A US federal judge in San Francisco has temporarily blocked Pentagon action against Anthropic, giving the AI company short-term relief in its fight with the Trump administration.
Summary
- Judge Rita Lin paused Pentagon action against Anthropic and blocked the federal Claude stop-use order.
- Anthropic sued after the Pentagon labeled it a supply chain risk during contract dispute talks.
- The ruling keeps pressure on Washington as Anthropic defends limits on military and surveillance use.
The ruling keeps federal agencies from enforcing a stop-use order against Claude for now and places the legal focus on whether the government acted beyond its authority.
Judge Rita Lin of the US District Court for the Northern District of California granted a preliminary injunction on Thursday. The order stops the Pentagon from enforcing its supply chain risk label against Anthropic while the case moves forward.
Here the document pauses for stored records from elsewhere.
Rows are points. The last column is the point's height on a tilted bowl or saddle (a function of degree 2), plus a little noise. Along how many of its main directions does it bend up, bend down or stay straight?
In the rows, zero is written as 128.

Points:
[[ 68 153 141 108]
 [101  70  66 170]
 [128 123 118 164]
 [201 159 105  93]
 [ 73 126 115 125]
 [149 124 146 159]
 [136 144 137 152]
 [111 126 142 153]
 [161 163  82 112]
 [148  95 112 183]
 [115 117  76 154]
 [144 145 125 151]
 [137 123 136 164]
 [116 111 170 145]
 [143 201 114 104]
 [175 128 128 151]
 [130 131 138 158]]
Directions: 0 up, 2 down, 1 straight

Points:
[[130 158 154  80 112]
 [143 131 114 191  75]
 [161  86  88  88 135]
 [107 159 166 144 187]
 [165 100 133 137 103]
 [175 136  56  96  84]
 [ 78 135 166 128 159]
 [140 158 165 119 149]
 [156 139 132 125 116]
 [138 118 101  84 114]
 [181 164 171 106 117]
 [157  79  98 110 133]
 [112 116 117  92 125]
 [124 141 110 158 105]
 [119 159 141 156 162]
 [118 137 147 133 140]
 [115 111 137 103 119]
 [166 104  63 150  56]
 [165 104 100 130  98]
 [ 83 124 125 130 135]
 [123 186  67 127  95]
 [164 126 133 134 109]
 [103 116 117 135 122]
 [135 149 158 178 163]
 [142 162 122 193 121]]
Directions: 1 up, 1 down, 2 straight

Points:
[[155 110 106  92 157 147 134]
 [134 148 111 123 133 119 132]
 [108 144 154 128 123 135 122]
 [109 106  98 105  86 170 197]
 [183 157  84 126 116 144 147]
 [141 122 144 115 125 103 143]
 [153 163 107  61 161 105 160]
 [144  73 113 122 151 132 138]
 [ 97 155 186  86 123 135 175]
 [ 71  91 138 120 123 139 125]
 [155 118 138 145 162 144 136]
 [ 89 125 165 104 124 101 157]
 [111 127 151 119 123 139 129]
 [173 155 169 130 181 102 192]
 [186 180 193 132 163 133 179]
 [ 93 139 112  74 156 170 146]
 [102  93 100 117  84 118 146]
 [163 154 155 108 132 117 170]
 [171 136 180 107  74 118 182]
 [132 120 176 148 151 119 110]
 [123 132 180 129 146  86 146]
 [172 127 173  86 106 113 196]
 [132 139 172  89  96 130 182]
 [144 116 117 120  62 132 158]
 [ 99  91 151 132 150 159  88]
 [131 105 125 163  79 163 152]
 [130  65 130 174 121 107 108]
 [151 134 123 151 109 137 136]
 [123  70 158 150 167 162  94]
 [105 151  89 112 126 110 136]
 [106 150  98  91 128  84 138]
 [119 130 191 109 124 139 126]
 [163  91 144 126 103 162 152]
 [119  99  93 142  98 109 110]
 [146  88 147 167 134 128 128]
 [139 102  87 127 143 105 105]
 [169 111 106 126 188 171 145]
 [118 122 194 114 116 106 149]
 [138 109 155 157  33 134 128]
 [156  80 147 112 168 105 157]
 [ 70  21 145 128 114 147 116]
 [129 119 118 122 166  92 117]
 [ 88 120 112 161 114 126 106]
 [118  53 111 141 113 108 112]
 [156 134 140 119 202  99 168]
 [ 81 144  90 131 140  93 103]
 [161 127 106 134 133 118 130]]
Directions: 2 up, 2 down, 2 straight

The ruling also pauses President Donald Trump’s directive that told federal agencies to stop using Anthropic’s chatbot, Claude. The judge said the record did not support the government’s position at this stage of the case.
Judge Lin wrote,
“Nothing in the governing statute supports the Orwellian notion that an American company may be branded a potential adversary and saboteur of the US for expressing disagreement with the government.”
She also described the measures against Anthropic as “arbitrary, capricious, [and] an abuse of discretion.”
The case follows a breakdown in talks between Anthropic and the Pentagon. In July 2025, the company had reached a deal that would have made Claude the first frontier AI model approved for use on classified networks.
That process later changed course. Anthropic said Pentagon officials wanted the company to permit military use of Claude “for all lawful purposes” and without limits. The company refused to allow uses tied to lethal autonomous weapons and mass domestic surveillance.
Anthropic has said its technology should not support those activities. The disagreement became public after contract talks collapsed in February and the company challenged the government’s response in court.
Court reviews retaliation claim
Anthropic filed its lawsuit on March 9 in federal court in Washington, DC. The company argued that Defense Secretary Pete Hegseth exceeded his authority by naming Anthropic a national security supply chain risk.
During a March 24 hearing in San Francisco, Judge Lin pressed government lawyers on whether Anthropic faced punishment for publicly criticizing the Pentagon’s position. The March 26 ruling said, “punishing Anthropic for bringing public scrutiny to the government’s contracting position is classic illegal First Amendment retaliation.”
Anthropic later said it was “grateful to the court for moving swiftly” and said the ruling showed it was likely to succeed on the merits.
Furthermore, the court fight comes as Anthropic holds a strong place in enterprise AI. Menlo Ventures said the company held 32% of that market in 2025, ahead of OpenAI at 25%.
A government-wide ban could have weakened that standing. For now, the court order gives Anthropic time to defend its position while the wider case moves ahead.